В грудь ему моментально уперся ствол карабина – в виде
дружеского приветствия, надо полагать. На корме было тесновато, и он стоял чуть
ли не лицом к лицу с усатым. Дуло карабина воняло тухлой гарью – конечно же, из
него недавно стреляли, и долго... Мазур покосился через плечо – так, видна
спина стоящего за штурвалом, он там один, все остальные столпились вокруг
незваного гостя, даже на лодку не смотрят, усатый тоже это заметил, что-то
рявкнул, и один его головорез нехотя отвернулся к борту...
Надвигаясь на Мазура пузом, усатый что-то завопил, брызгая
слюной, – конечно, любопытно ему, с чего бы это сей незнакомец очертя
голову прыгнул на катер, без перевода понятно. Голову можно прозакладывать,
интересуется, не сошел ли Мазур с ума – иначе зачем полез волку в пасть?
Стоявший слева бесцеремонно охлопал Мазура по талии, вмиг
нащупал кобуру, разинул рот. Коротко двинув его локтем под вздох, Мазур ударом
ноги подсек второго, прижался спиной к борту, обеспечив себе надежный тыл. С
усмешечкой вытащил из внутреннего кармана гранату, выдернул чеку, не глядя,
через плечо выкинул ее за борт, поднял руку с гранатой к лицу усатого, медленно
стал отгибать пальцы: указательный, средний...
Он умел так фокусничать, удержал бы чеку и оставшимися двумя
пальцами, но усатый знать этого никак не мог. Как многие на его месте, живо, в
красках представил последствия, бледнея на глазах, шарахнулся к борту. Мазур
легонько повернул руку с гранатой – так, чтобы показалось в первый миг, будто
он разогнул еще один палец...
Вряд ли эти ребятки испугались бы доброй перестрелки. Но то,
что им устроил Мазур, моментально выбило из колеи, поскольку видели они такое
впервые в жизни, не надо быть провидцем, чтобы это определить.... Они
совершенно правильно поняли его немудрящие жесты – те, что были с карабинами,
разжали пальцы, и оружие глухо брякнулось на палубу. Наверняка растерянности
прибавляло еще и то, что он молчал...
Двое рядом с усатым вдруг отпрянули друг от друга, как
сбитые шаром кегли – это через борт перемахнул Кацуба, вмиг оценив обстановку,
заорал что-то на испанском – и стоявшие, прикрывая головы руками, попадали друг
на друга. Рулевой ошалело таращился через плечо, и бросить штурвал боялся, и,
сразу видно, плохо представлял, что можно предпринять в такой вот пиковой
ситуации. После короткого приказа Кацубы закивал, повернул к берегу, катер
ткнулся носом в песок, под килем заскрипело, и мотор умолк.
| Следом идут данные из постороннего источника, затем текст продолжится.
What can hang from each mark
j_771: j_115 j_726 j_732 j_840
j_840: j_829
j_829: j_115 j_726 j_732 j_840
j_480: j_732 j_829
j_115: j_771 j_829
j_732: j_771 j_829

Each row was made from one small tree. The marks that hang from a mark follow it in brackets, in the order of their numbers. Every link used is in the known rows. Write each row's tree.
Known rows
j_829[j_115 j_732 j_840]: -4; -19; 10; -24; -12; -28; 10; 11; 23; 15; -13; 6; 4; -16; 2; -20; 22; 13; -21; 21; 14; 1; -21; -20; -4
j_732[j_771]: -3; -12; -2; 0; -5; -31; 2; 11; 9; 0; -19; 5; 0; -16; 12; -20; 31; 11; -3; 8; 13; -13; -9; -13; -3
j_732[j_829[j_115[j_771] j_840]]: 7; 2; 14; -29; -8; -30; 17; 13; 15; 30; -22; 16; 1; -13; 4; -23; 21; 18; -19; 13; 1; 4; -17; -17; 5
j_829[j_115 j_732[j_771]]: -8; -12; 9; -11; -13; -25; 8; 10; 30; 5; -20; 5; -5; -21; 7; -16; 24; 15; -7; 21; 16; -12; -18; -16; 4
j_829[j_732 j_840]: -2; -13; 4; -18; -10; -28; 8; 12; 13; 3; -10; 2; 14; -10; 6; -24; 27; 5; -22; 12; 13; -6; -15; -20; -22
j_829[j_115 j_732]: -3; -21; 4; -17; -5; -23; 2; 10; 26; 12; -18; 6; 0; -10; 7; -19; 19; 13; -16; 14; 18; -6; -22; -13; -1
j_829[j_726]: 8; -23; -17; -17; -3; -33; 1; 8; 19; -1; -12; 5; 5; -7; 10; -25; 22; 5; -8; 0; 15; -7; -14; -13; -3
j_115[j_771 j_829[j_726 j_732]]: 4; 7; -12; -14; -11; -27; 12; 9; 25; -6; -18; 1; 11; -16; 11; -11; 17; -6; -15; -11; 8; -10; -20; -13; -12
j_840[j_829]: -4; -5; 0; -15; 2; -28; 2; 12; 10; -2; -22; 8; 14; 0; 12; -18; 28; 8; -20; -1; 13; -10; -19; -5; -4
j_732[j_771[j_840] j_829[j_726]]: 8; 4; -2; -19; -13; -28; 10; 11; 17; 1; -9; -2; 15; -12; 2; -28; 28; 17; -5; 7; 18; -3; -15; -17; -20
j_771[j_115 j_726 j_732[j_829]]: -1; 8; 3; -19; -3; -25; -9; 4; 39; 11; -19; 9; 22; 20; 3; -14; 16; 23; -13; 8; 2; 2; -31; -5; -13
j_115[j_829[j_732 j_840]]: -6; 4; 2; -9; -4; -25; 12; 15; 10; -2; -14; -3; 22; -17; 5; -17; 24; 5; -19; 5; 9; -2; -22; -18; -29
j_840[j_829[j_115 j_732]]: -8; -6; 11; -26; -6; -22; 8; 12; 30; 4; -23; 8; 10; -5; 8; -12; 22; 12; -24; 12; 18; -9; -29; -8; 3
j_732[j_829[j_115]]: 5; -7; 5; -20; 6; -24; 5; 16; 18; 20; -22; 11; 4; -4; 5; -26; 20; 25; -10; 15; 12; 1; -23; -11; 2
j_829[j_732[j_771]]: -6; -7; 3; -3; -11; -25; 6; 10; 19; -7; -16; 0; 4; -17; 11; -20; 30; 7; -9; 12; 17; -18; -12; -15; -14
j_115[j_771 j_829[j_840]]: -1; 5; -1; -8; -6; -31; 12; 11; 0; 10; -21; 7; 12; -18; 9; -12; 23; 2; -18; -7; -3; 0; -13; -14; -11
j_480[j_732 j_829[j_840]]: -4; -21; -5; -25; -4; -25; -4; 1; -14; 9; -12; 8; 8; 2; 10; -14; 27; 4; -15; 10; 5; -1; -2; -16; -19
j_829[j_726 j_732 j_840]: 4; -15; -6; -28; -16; -33; 12; 9; 27; -3; -5; 0; 13; -14; 5; -26; 24; 1; -17; 11; 15; -5; -18; -23; -16
j_480[j_829[j_115[j_771] j_840]]: -5; -11; 1; -24; -17; -29; 6; 4; 2; 31; -19; 20; -10; -12; 6; -16; 19; 5; -16; 10; 3; -2; -8; -12; 3
j_771[j_726 j_732 j_840[j_829[j_115]]]: -8; -11; 9; -25; -16; -22; -6; 0; 37; 4; -25; 11; 17; 13; 3; 13; 22; 31; -27; 4; 11; 9; -30; -4; 3
j_771[j_726]: -1; -17; -13; -12; -2; -24; -7; 7; 19; 1; -19; 11; 3; 4; 10; -9; 23; 15; -8; 9; 13; 1; -14; -9; -6
j_829[j_115 j_732[j_771[j_840]]]: -8; -15; 11; -12; -20; -22; 6; 7; 21; 11; -14; -1; 2; -18; 2; -14; 25; 17; -13; 16; 23; -3; -16; -16; -10
j_829[j_115[j_771[j_732]] j_726 j_840]: 7; -21; 4; -30; -24; -42; 9; 0; 40; 14; -19; 13; 0; -15; 5; -5; 18; 13; -21; 1; -3; 0; -18; -17; 19
j_480[j_732]: 4; -32; -5; -17; 8; -25; -8; 3; -2; 2; -17; 5; 9; 3; 15; -11; 26; 9; -14; 1; 7; -2; -6; -13; -6
j_829[j_115 j_726 j_732 j_840]: 2; -20; 1; -35; -19; -33; 14; 9; 37; 8; -8; 4; 4; -19; 1; -21; 18; 10; -16; 20; 15; 0; -24; -23; 1

Write each row's tree
9; -26; -2; -23; -23; -33; -1; -5; 32; 17; -17; 9; 5; -5; 4; -1; 16; 13; -22; -10; 7; 2; -17; -11; 9
j_829[j_115[j_771[j_732 j_840]] j_726]
-4; -13; -5; -36; -22; -28; 10; 6; 27; 12; -7; 8; 0; -13; 1; -23; 17; 4; -13; 21; 16; -4; -21; -20; -9
j_480[j_829[j_115 j_726 j_732 j_840]]
2; -11; -2; -23; -15; -32; -2; 1; 28; -8; -15; 1; 29; 5; 6; -5; 26; 12; -28; -13; 14; -4; -24; -8; -12
j_771[j_732 j_840[j_829[j_726]]]
-5; 4; 2; -36; -18; -27; 6; 5; 33; 5; -3; -5; 30; 5; 1; -24; 17; -6; -26; -2; 22; -3; -30; -9; -24
j_771[j_115 j_840[j_829[j_726 j_732]]]
0; 3; -7; -20; -11; -31; 16; 13; 24; -9; -8; -5; 22; -20; 3; -18; 21; 1; -15; 3; 10; -1; -24; -21; -22
j_115[j_829[j_726 j_732 j_840]]
12; 0; -3; -31; -5; -35; 14; 15; 19; 5; -9; 4; 16; -9; 3; -35; 26; 14; -12; 12; 10; 1; -19; -21; -13
j_732[j_829[j_726 j_840]]
4; -4; 13; -28; -1; -29; 13; 17; 15; 24; -17; 11; 7; -11; 0; -28; 23; 25; -15; 22; 8; 7; -22; -18; -2
j_732[j_829[j_115 j_840]]
-2; -13; 0; -22; -20; -30; 12; 8; 43; -2; -14; 2; -5; -25; 6; -17; 22; 11; -3; 19; 18; -12; -20; -19; 10
j_829[j_115 j_726 j_732[j_771]]
4; 4; 9; -33; -16; -37; 22; 15; 34; 10; -13; 7; 2; -26; -1; -27; 25; 24; -2; 27; 9; 1; -21; -24; 9
j_732[j_771 j_829[j_115 j_726 j_840]]
-4; -19; -3; -17; -12; -19; -8; -3; 6; -5; -15; 1; 6; 3; 10; 7; 30; 19; -8; 11; 12; 7; -3; -15; -12
j_480[j_732[j_771[j_726 j_840]]]
-6; 14; -1; -16; -17; -22; 12; 9; 21; -2; -20; 6; 13; -11; 7; 3; 20; 4; -20; 4; 1; 3; -20; -15; -18
j_115[j_771[j_726] j_829[j_732 j_840]]
-2; 6; 6; -19; -8; -22; 7; 13; 34; 7; -25; 13; -5; -9; 4; -10; 24; 34; 2; 29; 11; 1; -22; -12; 10
j_732[j_771[j_726] j_829[j_115]]
-5; -16; 13; -20; -10; -26; -3; 3; 25; 10; -23; 7; 20; 4; 4; 0; 23; 23; -30; -3; 12; 2; -27; -5; -1
j_771[j_732 j_840[j_829[j_115]]]
4; -2; 8; -17; 4; -23; 3; 9; 4; -2; -20; 3; 10; -6; 13; -16; 32; 18; -6; 13; 6; -7; -8; -16; -9
j_480[j_732[j_771 j_829]]
-2; 0; -14; -15; -5; -31; 0; 6; 15; 14; -5; -7; 25; -3; -1; -23; 12; -1; -10; -11; 12; 10; -26; -9; -25
j_771[j_115[j_829[j_726]] j_840]
-1; 6; 11; -22; 3; -26; 1; 6; 11; 11; -16; 2; 15; 1; 8; -24; 24; 12; -4; 14; 3; -5; -14; -13; -10
j_480[j_732[j_771[j_115] j_829]]
-3; 1; -2; -21; -19; -31; 10; 7; 20; -9; -12; -1; 16; -13; 6; -14; 32; 8; -13; 0; 20; -7; -16; -12; -8
j_732[j_771[j_840[j_829[j_726]]]]
-8; -16; -4; -12; -11; -18; -9; -3; -17; 5; -12; 1; 7; -1; 10; -8; 30; 6; -8; 5; 14; -5; 3; -13; -26
j_480[j_732[j_771[j_840]] j_829]
-13; 13; -7; -12; -4; -19; -2; 8; 32; 3; -15; 0; 19; 5; 4; -9; 12; 4; -10; 6; 9; 3; -33; -6; -22
j_771[j_115[j_829[j_732]] j_726]
-9; -2; -2; -9; -16; -20; 2; 8; 32; -13; -18; 4; 1; -9; 10; -6; 28; 14; -5; 20; 16; -12; -16; -14; -10
j_829[j_732[j_771[j_726]]]
-6; -12; -4; -13; -7; -29; -15; -1; 38; 8; -18; 9; 14; 16; 6; -6; 16; 15; -13; 3; 3; 1; -25; -4; -5
j_771[j_115 j_726 j_732]
0; -13; -17; -25; -15; -34; 4; 6; 7; 6; -6; 8; 6; -8; 5; -28; 24; 0; -9; 9; 12; -5; -11; -17; -16
j_480[j_829[j_726 j_840]]
-15; 2; -7; -10; -27; -12; -4; 2; 12; -3; -11; 2; 6; 0; 5; -6; 27; 9; -7; 16; 23; -7; -11; -11; -34
j_480[j_829[j_732[j_771[j_726 j_840]]]]
-6; -15; -3; -15; -14; -26; -17; -5; 29; 15; -12; 4; 22; 19; 0; -5; 16; 16; -19; -1; 9; 9; -24; -5; -20
j_771[j_115 j_726 j_732 j_840]
-6; -9; 5; -5; -17; -22; 5; 7; 10; 0; -11; -5; 12; -13; 6; -18; 30; 8; -15; 8; 23; -10; -11; -16; -29
j_829[j_732[j_771[j_840]]]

Дальнейшее было рутинной процедурой – Кацуба поочередно
поднимал за шиворот лежащих, в темпе обыскивал, толкал к корме, где они тесно
сбивались в вонявшую кислым испуганным потом кучку. Мазур даже не заметил,
когда рядом появилась Ольга – пальцы на чеке свело от напряжения. Присоединив к
компании рулевого, Кацуба тряхнул Мазура за плечо:
– Все, швыряй...
Как следует размахнувшись, Мазур запустил гранату далеко за
борт, в сторону от лодки. Вскоре грохнуло, взлетел пенный столб, взметнулся
какой-то непонятный мусор – темные спутанные комки, длинные стебли. Люди на
корме присели, закрывая головы.
– Ну, и что дальше? – спросил Мазур чуть растерянно,
держа гоп-компанию под пистолетом.
Ольга прошла под надстройку, выволокла целую охапку
карабинов и помповушек. Перенюхала все дула, удовлетворенно кивнула. Выстрелила
вверх из четырех, сноровисто работая затворами, выбросила стреляные гильзы –
все это у нее получалось удивительно быстро и ловко. Сравнила с теми, что
лежали у нее в кармане, продемонстрировала парочку Мазуру:
– Видишь?
– Что тут непонятного... – проворчал он. – Вот эта
парочка – из одного ствола, и эта… Дальше можно не проверять, и так ясно...
Усатый, старательно сцепив на затылке руки, что-то громко
забурчал, с каждой новой фразой повышая голос.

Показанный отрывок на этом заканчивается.